He grinned and swept her into the waltz just beginning. “She’s not you.”

Chapter Twelve

Sir
Parcival was wrong, Senta decided. He must be an angel after all, for this surely felt like heaven. She drifted in her husband’s arms and didn’t even notice when he signaled the orchestra to play the waltz again without intermission. She didn’t notice, either, how many high-strung young girls in white gowns were swooning as Sir Parcival moved among the ranks of those debutantes not permitted the waltz. Wheatley did, having left his post by the door to announce supper as soon as his lord and lady ceased acting like mooncalves. He ordered the windows opened onto the balcony. Sir Parcival went to see if the rain had stopped.

When the waltz was over, Lord and Lady Maitland led their company into the supper room, which was, in fact, two parlors thrown open and filled with small tables and huge buffets. Every delicacy imaginable was offered, mounded into heart shapes, colored with cherry or raspberry sauce, decorated with spun-sugar cupids. Numbered lace valentines were handed out to all the young people as they entered, the youths from Lord Maitland’s red basket, the girls from Senta’s. Matching numbers denoted partners for the dance following supper. By some odd coincidence, the viscount pulled the same number as his wife.

There was teasing and laughter and a few good-natured groans as when Lord Hathaway discovered he’d been partnered to his sister. The chaperones smiled indulgently, pleased with Lady Maitland for guaranteeing at least one dance for the least favored chits. There would be no wallflowers at Senta’s ball, she’d vowed.
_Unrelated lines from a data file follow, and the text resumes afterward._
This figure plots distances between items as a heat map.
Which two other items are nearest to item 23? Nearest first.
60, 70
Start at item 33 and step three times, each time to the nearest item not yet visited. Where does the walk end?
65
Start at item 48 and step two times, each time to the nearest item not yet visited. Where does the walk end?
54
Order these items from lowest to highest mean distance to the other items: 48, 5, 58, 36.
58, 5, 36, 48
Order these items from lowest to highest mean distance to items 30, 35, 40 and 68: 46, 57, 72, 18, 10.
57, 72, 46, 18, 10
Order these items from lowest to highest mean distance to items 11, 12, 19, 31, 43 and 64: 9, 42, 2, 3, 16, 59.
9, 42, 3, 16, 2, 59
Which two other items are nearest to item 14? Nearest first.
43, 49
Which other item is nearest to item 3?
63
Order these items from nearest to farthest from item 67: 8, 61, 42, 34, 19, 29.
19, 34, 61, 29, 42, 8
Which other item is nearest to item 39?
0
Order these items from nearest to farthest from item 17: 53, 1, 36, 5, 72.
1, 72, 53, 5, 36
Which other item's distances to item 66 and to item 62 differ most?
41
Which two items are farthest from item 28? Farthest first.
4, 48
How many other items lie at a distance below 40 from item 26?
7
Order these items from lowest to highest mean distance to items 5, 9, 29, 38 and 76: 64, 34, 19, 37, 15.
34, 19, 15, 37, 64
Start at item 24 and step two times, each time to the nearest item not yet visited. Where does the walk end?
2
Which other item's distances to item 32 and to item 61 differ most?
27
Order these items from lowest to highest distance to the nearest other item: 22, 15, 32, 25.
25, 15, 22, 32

But she’d saved the best partner for herself.

The dance was the quadrille, whose intricacies required concentration and precision. Senta was tripping along gaily, pleased with how well Lee’s steps and hers matched, when he whispered in her ear, “Don’t look now, but Teddy’s brother and the baron have arrived.” She stumbled; he stepped on one of the chiffon panels of her gown; there was a loud tearing noise.

“You did that on purpose,” Senta accused, holding her skirts up as he led her off the dance floor. “You didn’t want me near those men, so you made sure I’d have to go pin my hem up instead.”
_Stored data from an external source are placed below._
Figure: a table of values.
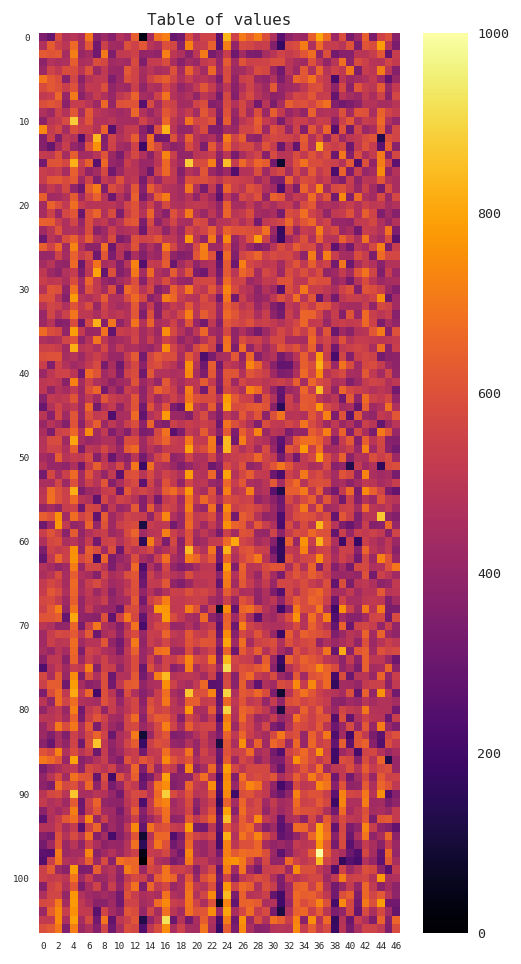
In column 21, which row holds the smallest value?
38
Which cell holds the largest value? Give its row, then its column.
97, 36
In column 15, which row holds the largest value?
68
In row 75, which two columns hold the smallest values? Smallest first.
31, 0
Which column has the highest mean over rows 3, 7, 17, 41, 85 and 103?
4
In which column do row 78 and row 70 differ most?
7
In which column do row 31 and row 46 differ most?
44
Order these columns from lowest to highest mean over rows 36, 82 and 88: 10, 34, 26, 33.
10, 34, 33, 26
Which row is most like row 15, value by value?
78
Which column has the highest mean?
24
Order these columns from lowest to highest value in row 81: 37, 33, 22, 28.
28, 22, 37, 33
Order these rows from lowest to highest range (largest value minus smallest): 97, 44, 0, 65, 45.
65, 45, 44, 0, 97
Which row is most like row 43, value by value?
33

Lee just smiled and kissed her hand. As soon as she was out of the ballroom, Senta raced to the ladies’ retiring chamber, where her own maid would be waiting to assist any of the guests in need of just such repairs. She didn’t notice the inordinate number of young chits having smelling salts waved under their noses, but she did smile when a few of their friends asked why they hadn’t been introduced to Lady Maitland’s most attractive guest.

“Oh, your mamas would not see the wisdom of it.” They would not see Sir Parcival at all. “He’s not suitable company for unattached females. Too dangerous by half,” she told them, increasing by fourfold their desire to meet the mysterious stranger.

While Senta was having her gown mended, Lord Maitland was playing host.

“Sorry you missed my wife, Sir Randolph, Baron. She’s gone upstairs for a moment. I’m sure she’d bid
me welcome you to our home and direct you to the dining room. Supper is over, but refreshments are laid out there.”

The two men protested that they’d just come from dinner.

“The musician’s are in fine form this evening if you care to take the floor. No? Cannot say as I blame you—I usually find it excruciatingly tedious myself—but with the proper partner…” He let his words trail off like some besotted newlywed. Let them think he had nothing on his mind but his pretty young bride.

“If I cannot interest you in the food or the dancing, I suppose it’s the cardrooms. We have two chambers set up. One’s for silver loo and chicken stakes, and the other is for more serious gaming. I hate trying to play my hand when ladies are chatting over their cards, don’t you?”

Lee was leading them out of the ballroom as he spoke. Sayre was quick to agree, but Northcote held back. “Odd to find such arrangements at a ball,” he noted.

“Yes, but my wife is a remarkably understanding woman. Besides,” the viscount added confidentially, “she’d rather see me enjoying myself with the pasteboards than with another female.”

They laughed, buying his explanation, so he went on: “Truth to tell, I aim to get there as soon as Lady Maitland returns to oversee things in the ballroom. Be honored if you save me a seat.”

The two men nodded, happily calculating how much blunt they could extract from the viscount’s deep pockets. With all the extravagance they saw around them, he’d never notice. Lee was just about to steer them into the hall when he stopped abruptly. “Oh, but you’ll want to greet your brother first, Sayre. He tells me he’s been recuperating in Bath. The waters must have finally done someone good, for he seems right as a trivet to me. Except for the sling, of course. I’m sure you’ll be delighted to see how he’s come along.”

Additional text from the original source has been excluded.